A disputa pela Casa Branca vai chegando a um momento decisivo para os dois principais partidos nos Estados Unidos. Enquanto, entre os republicanos, Donald Trump, apesar da resistência dos caciques do Partido, vai abrindo uma vantagem cada vez maior, a surpresa da noite de ontem foi a vitória, ainda que apertada, do senador socialista Bernie Sanders. Ele venceu no estado industrial do Michigan, derrotando a ex-primeira-dama Hillary Clinton e embolando novamente as primárias democratas.

No sulista Mississippi, o resultado mostrou a vitória já esperada de Trump e Hillary. Em Idaho, Ted Cruz venceu a disputa e, no Havaí, a vitória foi de Trump. Apesar de estar à frente em todas as pesquisas, Hillary Clinton perdeu para Bernie Sanders em Michigan, por conta da imensa vantagem aberta por ele entre os eleitores jovens, de 18 a 29 anos, e os trabalhadores de classe média-baixa.

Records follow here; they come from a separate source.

Here is a tiny trained network, its code and every weight. The questions are about switching its units off for an input and a target symbol, where a switched-off unit gives its printed mean instead of its output.

import numpy as np


def w(rows, s, z=0):
    codes = np.array(rows[::2]) - 128.0
    scale = np.full(codes.shape[1], s)
    scale[-1] = z or s
    return codes * scale


def norm(h):
    return h / np.sqrt((h * h).mean(-1, keepdims=True) + 1e-5)


def f(y):
    return y / 2 * (1 + np.tanh(0.7978845608 * (y + 0.044715 * y**3)))


def softmax(a):
    e = np.exp(a - a.max(-1, keepdims=True))
    return e / e.sum(-1, keepdims=True)


def log_softmax(a):
    a = a - a.max(-1, keepdims=True)
    return a - np.log(np.exp(a).sum(-1, keepdims=True))


def net(x, mask):
    ids = ['γδεθμπφψ'.index(c) for c in x.split()]
    T = len(ids)
    res = E[ids] + P[:T]
    u = 0
    for l in range(3):
        q, k, v = (norm(res) @ M[l].T for M in (Q, K, V))
        z = softmax(np.where(np.tri(T) > 0, q @ k.T / 3**0.5, -1e9)) @ v
        res = res + np.where(mask[u], z, O[l][:, -1]) @ O[l][:, :-1]
        u += 1
        y = f(norm(res) @ A[l][:, :-1].T + A[l][:, -1])
        res = res + np.where(mask[u : u + 4], y, B[l][:, -1]) @ B[l][:, :-1]
        u += 4
    return log_softmax(norm(res)[-1] @ U[:, :-1].T + U[:, -1])


Q, K, V, O, A, B = {}, {}, {}, {}, {}, {}
E = w([
[78,112,170,121],'γ',
[143,116,158,153],'δ',
[171,143,105,112],'ε',
[132,244,91,78],'θ',
[104,86,95,145],'μ',
[98,171,143,158],'π',
[137,86,127,101],'φ',
[174,177,84,2],'ψ',
],0.0079)
P = w([
[222,4,114,251],'0',
[174,80,119,183],'1',
[158,106,127,141],'2',
[135,136,138,104],'3',
[112,176,154,72],'4',
[86,196,148,37],'5',
],0.0016)
Q[0] = w([
[113,105,120,47],'0.h0',
[117,210,100,152],'0.h0',
[254,149,104,92],'0.h0',
],0.014)
K[0] = w([
[107,102,111,33],'0.h0',
[90,255,91,160],'0.h0',
[245,158,59,99],'0.h0',
],0.0097)
V[0] = w([
[216,73,100,181],'0.h0',
[101,219,72,4],'0.h0',
[75,41,109,70],'0.h0',
],0.0029)
O[0] = w([
[42,178,223,87,116],'0.h0',
[123,48,200,251,1],'0.h0',
[188,247,91,220,172],'0.h0',
],0.0026,0.00036)
A[0] = w([
[130,79,113,45,133],'0.n0',
[104,189,148,3,135],'0.n1',
[147,120,113,249,112],'0.n2',
[191,45,152,218,255],'0.n3',
],0.0045,0.0032)
B[0] = w([
[153,183,133,158,182],'0.n0',
[169,57,116,211,247],'0.n1',
[108,203,76,98,115],'0.n2',
[127,156,236,3,247],'0.n3',
],0.0047,0.0016)
Q[1] = w([
[121,22,59,27],'1.h0',
[87,77,223,196],'1.h0',
[150,254,189,186],'1.h0',
],0.0045)
K[1] = w([
[174,223,176,242],'1.h0',
[140,207,40,1],'1.h0',
[59,34,115,22],'1.h0',
],0.0051)
V[1] = w([
[190,228,141,142],'1.h0',
[229,44,127,125],'1.h0',
[106,92,1,8],'1.h0',
],0.0029)
O[1] = w([
[165,243,71,212,174],'1.h0',
[233,23,134,177,48],'1.h0',
[58,6,5,65,254],'1.h0',
],0.0025,0.00092)
A[1] = w([
[253,88,147,168,6],'1.n0',
[205,75,184,115,3],'1.n1',
[229,95,106,123,198],'1.n2',
[93,122,114,200,253],'1.n3',
],0.0048,0.0018)
B[1] = w([
[83,128,99,253,156],'1.n0',
[119,198,209,159,160],'1.n1',
[56,110,196,159,246],'1.n2',
[42,106,78,209,222],'1.n3',
],0.0031,0.0012)
Q[2] = w([
[133,90,82,94],'2.h0',
[246,130,127,93],'2.h0',
[86,38,171,77],'2.h0',
],0.013)
K[2] = w([
[120,68,96,118],'2.h0',
[246,94,117,133],'2.h0',
[86,69,194,91],'2.h0',
],0.012)
V[2] = w([
[71,25,74,70],'2.h0',
[101,195,118,57],'2.h0',
[155,180,126,4],'2.h0',
],0.0034)
O[2] = w([
[207,238,195,184,147],'2.h0',
[164,62,172,180,247],'2.h0',
[106,90,76,252,237],'2.h0',
],0.0029,0.0012)
A[2] = w([
[147,92,121,254,7],'2.n0',
[90,34,77,101,77],'2.n1',
[137,164,94,148,240],'2.n2',
[99,87,224,53,4],'2.n3',
],0.0068,0.0019)
B[2] = w([
[52,43,128,254,141],'2.n0',
[53,53,79,68,155],'2.n1',
[152,135,195,98,197],'2.n2',
[210,185,165,74,254],'2.n3',
],0.005,0.0024)
U = w([
[180,136,230,83,252],'γ',
[147,83,167,229,116],'δ',
[125,102,112,168,82],'ε',
[166,204,24,209,86],'θ',
[80,66,61,23,171],'μ',
[9,234,155,118,6],'π',
[126,112,107,138,7],'φ',
[227,36,48,147,123],'ψ',
],0.011,0.0036)

Each question gives the input, a string of symbols that net reads in full, and the target symbol t.
The units are the heads (3 rows each of Q, K, V and O) and the neurons (one row each of A and B). Each row of codes is followed by its name. A weight is (code - 128) times the scale printed after its matrix; where a second scale follows, it is the last column's (O, A, B and U).
mask holds one flag per unit, layer by layer, with each layer's heads first. A switched-off unit (its flag False) gives its mean, the last column of its rows in O or B, instead of its output. The means were averaged over made-up inputs and are rounded, as every weight is.
A unit's drop is (log p(t) with every unit on - log p(t) with that unit switched off) / (log p(t) with every unit on - log p(t) with every unit switched off).
The circuit of an input: a set's keep is (log p(t) with only the set's units on - log p(t) with every unit switched off) / (log p(t) with every unit on - log p(t) with every unit switched off). Starting from the 12 units with the biggest drops (on a tie, the unit counted first), units are removed one at a time, each time the one whose removal leaves the highest keep (on an exact tie, the one counted first), for as long as the keep stays at least 0.8.
circuit, biggest first: the units of the circuit, biggest drop first
k most important neurons: the k neurons with the biggest drops, biggest first
top k neurons in layer l: the k neurons of layer l with the biggest drops, biggest first
drop when u is switched off: that unit's drop, to one decimal
input φ γ μ γ, target μ: circuit, biggest first	[1.h0, 0.h0, 0.n3, 2.n1]
input δ μ δ μ, target δ: 3 most important neurons	[0.n3, 0.n1, 2.n2]
input γ δ μ θ, target θ: circuit, biggest first	[0.n3, 0.n1]
input π μ φ φ, target δ: circuit, biggest first	[0.h0, 1.n0, 0.n0, 2.n0]
input ε ε μ, target μ: circuit, biggest first	[2.n1]
input π δ π ψ, target ψ: 2 most important neurons	[0.n1, 0.n3]
input μ γ ε μ, target γ: circuit, biggest first	[2.h0, 2.n2, 0.h0]
input δ γ μ π μ, target π: top 2 neurons in layer 2	[2.n3, 2.n2]
input π μ γ μ γ, target μ: circuit, biggest first	[1.h0, 0.n3, 0.h0, 2.n1]
input μ μ θ μ, target θ: circuit, biggest first	[0.h0, 2.h0, 0.n3]
input π μ π, target μ: 2 most important neurons	[0.n3, 2.n1]
input δ π δ φ π, target δ: 3 most important neurons	[0.n3, 0.n1, 2.n0]
input π δ δ θ, target θ: 2 most important neurons	[0.n3, 2.n3]
input μ π φ θ μ, target π: circuit, biggest first	[1.h0]
input φ ε γ ε, target δ: 3 most important neurons	[0.n1, 1.n0, 0.n3]
input μ μ δ μ, target δ: 2 most important neurons	[0.n3, 2.n0]
input μ γ μ, target γ: 2 most important neurons	[0.n3, 2.n1]
input π φ ψ, target ψ: 2 most important neurons	[0.n1, 2.n3]
input γ δ π π π δ, target δ: drop when 0.h0 is switched off	2.0
input δ γ π μ, target μ: drop when 0.h0 is switched off	0.5
input ψ ε π π ε, target δ: drop when 0.n1 is switched off	0.3
input π π δ ψ δ, target δ: top neuron in layer 1	[1.n1]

Derrota de Hillary foi inesperada

Foi uma derrota que a campanha de Hillary não esperava. Mas como a vitória de Bernie foi apertada, e Hillary, por sua vez, venceu de lavada no Mississippi, com o maciço apoio dos eleitores negros, a ex-primeira-dama acabou reunindo mais delegados, o que no fim se tornou o troféu mais importante da noite.

Os problemas para Hillary são dois: Bernie prolongou uma campanha que parecia estar chegando ao fim, e a ex-secretária de Estado se mostrou vulnerável em dois grupos importantíssimos para a eleição em novembro. Quem prestou bastante atenção nessa fragilidade da adversária foi Donald Trump, que, mais uma vez, mostrou sua força na terça-feira.

Depois de perder para Ted Cruz no Maine e no Kansas, o magnata precisava vencer bem em Michigan para refutar a tese de que sua candidatura estava perdendo fôlego. E ele teve uma semana muito difícil: enfrentou ataques duríssimos de Mitt Romney, o candidato republicano à presidência em 2012, e de John McCain, o candidato de 2008, que o acusaram de fazer uma campanha amoral.

Também teve de ouvir seguidas declarações de seus adversários diretos, os senadores Ted Cruz e Marco Rubio e o governador John Kasich, de que, se vitorioso nas primárias, ele vai implodir o Partido Republicano. E o ex-prefeito de Nova York Mike Bloomberg anunciou que não se candidatará como independente para não dividir o voto dos moderados e assim facilitar a vida de Trump, a quem chamou de demagogo e responsável por uma campanha calcada no preconceito e no medo das pessoas.

Marco Rubio continua sendo a grande decepção

Trump venceu tanto no sulista Mississippi quanto no muito mais moderado Michigan. Marco Rubio, por sua vez, segue sendo a grande decepção para o establishment do partido, com muito menos votos do que o esperado.

O que ficou claro é que a eleição republicana, ao contrário da democrata, pode de fato se decidir na semana que vem, na chamada “terceira super terça-feira”, quando votam os importantes estados da Flórida, Ohio, Missouri, Illinois e Carolina do Norte. Nestes estados, no lado republicano, com a exceção do Illinois, quem chegar em primeiro leva todos os delegados: lá as disputas não são proporcionais.

Se Marco Rubio não conseguir vencer em seu estado natal, a Flórida, a tendência é que ele abandone a disputa. As pesquisas atuais o colocam em um distante segundo lugar, atrás de Trump, que, não por acaso, passou a terça-feira na Flórida.

Em Ohio, a disputa é mais apertada, mas Trump também aparece à frente do governador Kasich que, exatamente como Rubio, se não vencer em seu estado natal, também será pressionado a dar adeus à disputa. Resta saber se os dois irão transferir seus delegados para Cruz e a corrida republicana, na segunda quinzena de março, se solidificará entre Trump e Cruz, com imensa vantagem para o primeiro.